Timothy Zoltie discusses equipment used in one of the busiest dental photography departments in the UK

It’s easy to become overwhelmed when it comes to photography, when there are so many products to choose from. A clean and clear photo is important, so I’m going to share my own hints and tips to help you get to grips with dental photography.

The equipment

I am often asked whether Nikon or Canon produce the superior camera systems, but to be honest, the differences are negligible. This is because 90% of the features aren’t utilised in dental photography.

You will require three main components of your camera: camera body, macro lens and a flash, with availability and user preferences varying with each. But what would I recommend?

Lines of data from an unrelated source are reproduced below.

Below is a small trained network, with its code and all its weights. Each question gives an input and a target symbol and asks what happens when units are switched off, that is, made to give their printed mean instead of their output.

import numpy as np


def w(rows, s, z=0):
    codes = np.array(rows[::2]) - 128.0
    scale = np.full(codes.shape[1], s)
    scale[-1] = z or s
    return codes * scale


def norm(h):
    return h / np.sqrt((h * h).mean(-1, keepdims=True) + 1e-5)


def f(y):
    return y / 2 * (1 + np.tanh(0.7978845608 * (y + 0.044715 * y**3)))


def softmax(a):
    e = np.exp(a - a.max(-1, keepdims=True))
    return e / e.sum(-1, keepdims=True)


def log_softmax(a):
    a = a - a.max(-1, keepdims=True)
    return a - np.log(np.exp(a).sum(-1, keepdims=True))


def net(x, mask):
    ids = ['αγεζηθμπστφω'.index(c) for c in x.split()]
    T = len(ids)
    res = E[ids] + P[:T]
    u = 0
    for l in range(2):
        q, k, v = (norm(res) @ M[l].T for M in (Q, K, V))
        z = softmax(np.where(np.tri(T) > 0, q @ k.T / 3**0.5, -1e9)) @ v
        res = res + np.where(mask[u], z, O[l][:, -1]) @ O[l][:, :-1]
        u += 1
        y = f(norm(res) @ A[l][:, :-1].T + A[l][:, -1])
        res = res + np.where(mask[u : u + 8], y, B[l][:, -1]) @ B[l][:, :-1]
        u += 8
    return log_softmax(norm(res)[-1] @ U[:, :-1].T + U[:, -1])


Q, K, V, O, A, B = {}, {}, {}, {}, {}, {}
E = w([
[9,178,150,194],'α',
[114,132,127,118],'γ',
[121,160,109,85],'ε',
[109,168,126,143],'ζ',
[134,197,118,147],'η',
[77,164,152,193],'θ',
[128,161,111,85],'μ',
[136,130,119,77],'π',
[122,143,123,100],'σ',
[191,180,122,75],'τ',
[138,160,115,119],'φ',
[134,153,114,89],'ω',
],0.013)
P = w([
[160,70,146,117],'0',
[166,233,52,146],'1',
[25,68,190,9],'2',
[174,234,76,121],'3',
[34,69,175,45],'4',
[179,235,91,110],'5',
[27,73,178,74],'6',
[194,236,107,114],'7',
[46,71,183,122],'8',
],0.014)
Q[0] = w([
[235,116,23,186],'0.h0',
[66,13,43,19],'0.h0',
[124,254,162,19],'0.h0',
],0.006)
K[0] = w([
[188,139,105,136],'0.h0',
[38,254,105,14],'0.h0',
[217,86,168,175],'0.h0',
],0.0072)
V[0] = w([
[84,78,42,110],'0.h0',
[178,59,249,52],'0.h0',
[192,167,42,180],'0.h0',
],0.013)
O[0] = w([
[153,209,125,134,122],'0.h0',
[110,123,127,4,185],'0.h0',
[108,142,221,190,3],'0.h0',
],0.016,0.0075)
A[0] = w([
[125,3,110,111,142],'0.n0',
[183,141,130,157,174],'0.n1',
[95,125,138,160,64],'0.n2',
[142,86,179,137,105],'0.n3',
[55,145,171,113,255],'0.n4',
[99,136,214,197,255],'0.n5',
[97,142,200,113,198],'0.n6',
[90,124,160,101,103],'0.n7',
],0.02,0.0044)
B[0] = w([
[2,92,217,101,236],'0.n0',
[28,161,17,178,143],'0.n1',
[173,97,113,165,125],'0.n2',
[126,149,83,73,115],'0.n3',
[200,119,106,183,254],'0.n4',
[227,152,83,44,150],'0.n5',
[207,84,146,11,142],'0.n6',
[143,122,187,168,178],'0.n7',
],0.0096,0.0074)
Q[1] = w([
[155,158,50,217],'1.h0',
[254,217,4,216],'1.h0',
[169,57,226,188],'1.h0',
],0.0089)
K[1] = w([
[104,123,219,167],'1.h0',
[49,157,227,179],'1.h0',
[133,2,41,120],'1.h0',
],0.0073)
V[1] = w([
[91,95,165,150],'1.h0',
[86,53,151,154],'1.h0',
[144,126,254,121],'1.h0',
],0.0097)
O[1] = w([
[162,101,45,1,74],'1.h0',
[162,83,86,93,71],'1.h0',
[101,76,165,126,3],'1.h0',
],0.0089,0.0038)
A[1] = w([
[109,216,199,150,4],'1.n0',
[157,120,77,88,215],'1.n1',
[141,201,128,159,26],'1.n2',
[202,136,132,27,253],'1.n3',
[9,160,135,49,223],'1.n4',
[70,162,72,165,99],'1.n5',
[204,171,114,116,126],'1.n6',
[149,208,127,172,19],'1.n7',
],0.013,0.0027)
B[1] = w([
[172,13,118,6,143],'1.n0',
[96,56,71,150,163],'1.n1',
[133,179,154,6,138],'1.n2',
[85,114,101,249,185],'1.n3',
[112,64,205,126,253],'1.n4',
[204,168,128,172,162],'1.n5',
[114,188,253,172,150],'1.n6',
[224,210,228,2,141],'1.n7',
],0.0084,0.015)
U = w([
[81,185,121,70,33],'α',
[66,202,142,124,2],'γ',
[153,159,152,67,84],'ε',
[85,98,224,176,181],'ζ',
[132,175,167,94,30],'η',
[237,83,163,135,147],'θ',
[161,191,154,41,133],'μ',
[114,176,153,90,36],'π',
[81,7,159,42,207],'σ',
[107,110,173,251,104],'τ',
[158,252,50,157,199],'φ',
[115,69,40,204,226],'ω',
],0.014,0.0034)

Each question gives the input, a string of symbols that net reads in full, and the target symbol t.
The units are the heads (3 rows each of Q, K, V and O) and the neurons (one row each of A and B). Each row of codes is followed by its name. A weight is (code - 128) times the scale printed after its matrix; where a second scale follows, it is the last column's (O, A, B and U).
mask holds one flag per unit, layer by layer, with each layer's heads first. A switched-off unit (its flag False) gives its mean, the last column of its rows in O or B, instead of its output. The means were averaged over made-up inputs and are rounded, as every weight is.
A unit's drop is (log p(t) with every unit on - log p(t) with that unit switched off) / (log p(t) with every unit on - log p(t) with every unit switched off).
The circuit of an input: a set's keep is (log p(t) with only the set's units on - log p(t) with every unit switched off) / (log p(t) with every unit on - log p(t) with every unit switched off). Starting from the 12 units with the biggest drops (on a tie, the unit counted first), units are removed one at a time, each time the one whose removal leaves the highest keep (on an exact tie, the one counted first), for as long as the keep stays at least 0.8.
units of the circuit, in order: the units of the circuit, biggest drop first
unit that matters most: the unit with the biggest drop
k most important neurons: the k neurons with the biggest drops, biggest first
k most important neurons of layer l: the k neurons of layer l with the biggest drops, biggest first
drop of u: that unit's drop, to one decimal
input η α θ τ, target θ: units of the circuit, in order => 0.h0; 0.n6; 0.n0; 1.n3
input α α α θ θ, target ζ: unit that matters most => 0.n0
input η η σ π, target θ: units of the circuit, in order => 0.h0; 0.n6; 0.n4; 1.n4
input γ α α ζ φ ζ θ α α, target ω: units of the circuit, in order => 0.h0; 0.n4; 1.n4
input φ α ζ θ, target ζ: 3 most important neurons => 1.n3; 0.n0; 0.n4
input α α ζ θ α ε ζ τ, target φ: 2 most important neurons => 0.n1; 0.n0
input τ α ζ α α τ, target τ: 2 most important neurons => 1.n3; 0.n0
input α φ ζ θ α, target ζ: 2 most important neurons of layer 0 => 0.n5; 0.n4
input τ α γ ζ, target τ: units of the circuit, in order => 0.h0; 1.n3; 0.n0
input α γ θ η ζ θ α ε, target φ: 2 most important neurons => 0.n0; 0.n1
input θ ε ζ μ γ η, target ω: units of the circuit, in order => 0.n0; 1.h0; 1.n3
input τ α α γ θ η σ θ, target τ: 2 most important neurons => 1.n3; 0.n4
input τ α α, target ζ: units of the circuit, in order => 0.n0; 0.n4; 1.h0
input ε α α μ θ α θ α μ, target ζ: units of the circuit, in order => 1.h0
input η ζ η γ α φ, target θ: 2 most important neurons => 0.n6; 1.n3
input α α ε α ε φ, target φ: 2 most important neurons of layer 0 => 0.n1; 0.n0
input η θ α π θ ε ζ γ, target θ: 2 most important neurons of layer 0 => 0.n6; 0.n4
input μ ζ γ α μ τ α τ α, target τ: 2 most important neurons => 0.n4; 1.n4
input φ φ θ θ θ α α ε, target ζ: 2 most important neurons => 1.n3; 0.n0
input θ α ζ σ α ζ θ θ σ, target ζ: units of the circuit, in order => 1.h0
input ζ σ α ζ ω θ, target σ: drop of 0.h0 => 1.0
input ζ μ ζ φ α α φ φ, target σ: drop of 0.h0 => 1.4
input α α α π, target φ: drop of 0.h0 => 0.7
input ε α γ ζ φ θ, target μ: 2 most important neurons => 0.n0; 1.n0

When choosing a camera, a digital SLR is a solid choice, although mirrorless cameras now offer similar specifications while being smaller and lighter. Remember that the camera body you purchase has to be compatible with a suitable lens.

A 100mm/105mm macro lens is a must and offers a magnification ratio of 1:1. This keeps the user at a safe working distance from the subject while avoiding perspective distortion.

The third, but equally essential, tool is a ring flash, which will help to eliminate shadow and is ideal for intraoral photography. Alternatively, if you are conducting extraoral photography, I would then recommend an external Speedlight, with a flash off-camera cable. This enables a more powerful flash to be placed alongside the lens barrel to achieve adequate exposure and avoids background shadow.

Figure 1a (left): Picture was taken using short-length palatal mirror, with fingers in shot. Figure 1b (right): When taken with a long-length palatal mirror, fingers in the photo can be avoided

Reflection

There is no shortage of choice when picking a mirror for intraoral photography. You can choose from coatings such as chromium or titanium, different shapes, sizes and whether it has a handle.

We use two mirrors – a child palatal and a large palatal mirror from DB Orthodontics. We do not use a handle, as can be tempting to use it to lever the mouth open! Needless to say, this is uncomfortable for the patient, and can often result in the mirror resting on the distal surface of the molars.

Having a custom long-length large palatal mirror from DB Orthodontics enables the user to avoid unintentional fingers in the shot (Figure 1) and avoids resting the mirror on the area of interest.

It also offers the ability to switch mirror ends, allowing two options for varied mouth widths.

Retraction

Ultimately, the choice of retraction equipment depends on the subject you are photographing. When undertaking anterior and oblique buccal views, we use the 3.5cm side of a large retractor. However, when undertaking upper and lower occlusal views, we switch to a small retractor.

This is due to horizontal versus vertical retraction. During anterior views, we require retraction all the way back to the molars, and a more horizontal lip retraction is preferable (unless focusing on the gingiva).

It is uncommon to achieve both vertical and horizontal retraction of the lips and so one must be prioritised over the other.

When undertaking mirror views, two small retractors allow for adequate retraction of the upper lip. Moving the retractors from a horizontal placement to a 45°angle helps to avoid the front lip covering the occlusal surface of the incisors.

Contrastors

Contrastors are a simple tool for eliminating unwanted detail and backgrounds, enabling direct focus on the subject.

Besides creating a more aesthetically pleasing image when using a plain black background, contrastors also help in portraying contour and shape by providing background separation. This can be useful in displaying the anatomy of the incisal edge, translucency, and extent of diastema.